A one-piece toilet (which does not require a tank to be mounted on the wall) and a sturdy free-standing sink allow space for the wheelchair to pull up with ease. Exposed plumbing is insulated to protect legs from burns caused by hot pipes. All faucets are the lever type, and grab bars, towel racks and mirrors are mounted lower than usual and well-anchored.
Throughout the house, many counters are open-fronted, and several sections are lowered to create work and eating spaces at wheelchair level. Windowsills are slightly lower than normal, allowing nice views of the outdoors from a sitting position.
Several conveniently located electronic devices not only save time and effort, but also allow Tony to be more independent. Light switches, thermostats and wall-mounted telephones are lowered, and a conveniently located intercom connects Tony's room to the major areas of the house, allowing him to keep in touch with others and to answer the door without making a special trip to the entry.
Wherever possible, appliances with "soft-touch" controls are placed at the edge of desks and countertops to make it possible for Tony to use them. And, because pushing buttons, handling keys and turning locks are a problem, Tony finds remote control units helpful.

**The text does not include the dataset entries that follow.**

Rows are points. The points of each table are mixes of a few directions, plus a little noise. Count the directions of each table, and those that both share. Where both have some left over, give the other angles between the two spaces (their principal angles), to ten degrees, smallest first.

First (6 x 3)
[[ 0.45 -0.06 -0.07]
 [ 0.39 -0.10 -0.21]
 [-0.22 -0.20 -0.82]
 [-0.41  0.10  0.25]
 [ 0.00  0.15  0.54]
 [-0.22  0.10  0.30]]
Second (4 x 3)
[[ 0.40  0.00  0.15]
 [ 0.56  0.03  0.30]
 [-0.49 -0.07 -0.44]
 [-0.47  0.04 -0.02]]
Directions: first 2, second 2, shared 2

First (7 x 6)
[[ 0.03  0.09 -0.29  0.17 -0.15  0.32]
 [ 0.07  0.02 -0.12  0.06 -0.05  0.13]
 [ 0.03  0.18 -0.57  0.33 -0.29  0.63]
 [ 0.16 -0.35  0.82 -0.52  0.47 -0.91]
 [-0.16 -0.01  0.20 -0.09  0.08 -0.22]
 [-0.52  0.28 -0.22  0.23 -0.21  0.24]
 [ 0.38 -0.21  0.17 -0.17  0.16 -0.19]]
Second (6 x 6)
[[ 0.26 -0.11  0.44 -0.24  0.24 -0.07]
 [ 0.24  0.00  0.03 -0.01  0.03  0.26]
 [-1.29  0.50  0.00  0.25 -0.24  0.01]
 [ 0.48 -0.27 -0.26 -0.02  0.00 -0.23]
 [ 0.51 -0.26  0.14 -0.19  0.17 -0.18]
 [-0.21  0.14 -0.35  0.22 -0.21  0.21]]
Directions: first 2, second 3, shared 2

First (8 x 11)
[[ 0.21  0.12 -0.10  0.12  0.57 -0.10  0.59  0.33  0.31 -0.04 -0.01]
 [-0.16 -0.09  0.08 -0.09 -0.44  0.08 -0.45 -0.26 -0.23  0.04  0.01]
 [ 0.15  0.08 -0.07  0.09  0.41 -0.07  0.42  0.24  0.22 -0.03 -0.01]
 [-0.46 -0.26  0.22 -0.26 -1.25  0.22 -1.29 -0.73 -0.67  0.09  0.02]
 [ 0.19  0.11 -0.09  0.11  0.52 -0.09  0.53  0.30  0.28 -0.04 -0.01]
 [ 0.24  0.13 -0.11  0.14  0.65 -0.11  0.67  0.38  0.34 -0.05 -0.01]
 [-0.04 -0.02  0.02 -0.02 -0.11  0.02 -0.11 -0.06 -0.06  0.01  0.00]
 [-0.13 -0.07  0.06 -0.07 -0.34  0.06 -0.36 -0.20 -0.18  0.02  0.01]]
Second (9 x 11)
[[ 0.22  0.07 -0.01  0.16  0.58 -0.04  0.43  0.17  0.24  0.02  0.04]
 [ 0.21  0.16 -0.10  0.06  0.12 -0.25  0.21  0.08  0.11 -0.09  0.06]
 [-0.43 -0.24  0.22 -0.29 -1.55  0.01 -1.56 -0.89 -0.81  0.12  0.09]
 [-0.14 -0.02  0.19  0.00 -0.15  0.55 -0.30 -0.37 -0.12 -0.24  0.03]
 [-0.09 -0.19  0.07  0.03  0.25  0.10  0.05  0.10  0.00  0.29 -0.05]
 [-0.06  0.14 -0.20 -0.13 -0.09  0.04  0.37  0.36  0.18 -0.34 -0.17]
 [ 0.35  0.22 -0.03  0.18  0.42 -0.23  0.35  0.03  0.21 -0.11  0.15]
 [-0.08 -0.12 -0.07 -0.02  0.32  0.00  0.36  0.40  0.15  0.19 -0.15]
 [ 0.05 -0.03 -0.04  0.01  0.11 -0.18  0.09  0.11  0.02  0.16 -0.01]]
Directions: first 1, second 4, shared 1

In the case of the severely disabled, an even wider range of problems is encountered, but most can be overcome with thoughtful planning. Many ingenious solutions are within the range of simple handyman skills.
"Tony's occupational therapist helped us evaluate our home, and we picked up helpful tips by talking with another family whose son had come home before Tony," Jim Schmiesing recalls.
"The occupational therapist began by telling us the minimal things we needed to do to care for Tony. It started with a home visit in which Tony, the family and the therapist met together to plan for Tony's homecoming. After that, it was a matter of finding ways to overcome problems as we encountered them."
Jim Schmiesing offers this advice to families faced with similar challenges: "First, never give up hope for a cure. We have absolutely no idea what advances medicine will make tomorrow. Next, always be aware--there are so many little things that we can do. It just takes a heightened level of consciousness and concern for the disabled in our midst. Finally, remember that you don't need to buy expensive medically related stuff--most things are available in regular hardware stores."
Thinking back on the layout of that first home, Julie Schmiesing, who is now a realtor, reflects: "It was a great house, but after Tony's accident, it became impossible to live there. Nowadays, when I tour a house, one of the first things I think about is what it would be like if a handicapped person had to live in it."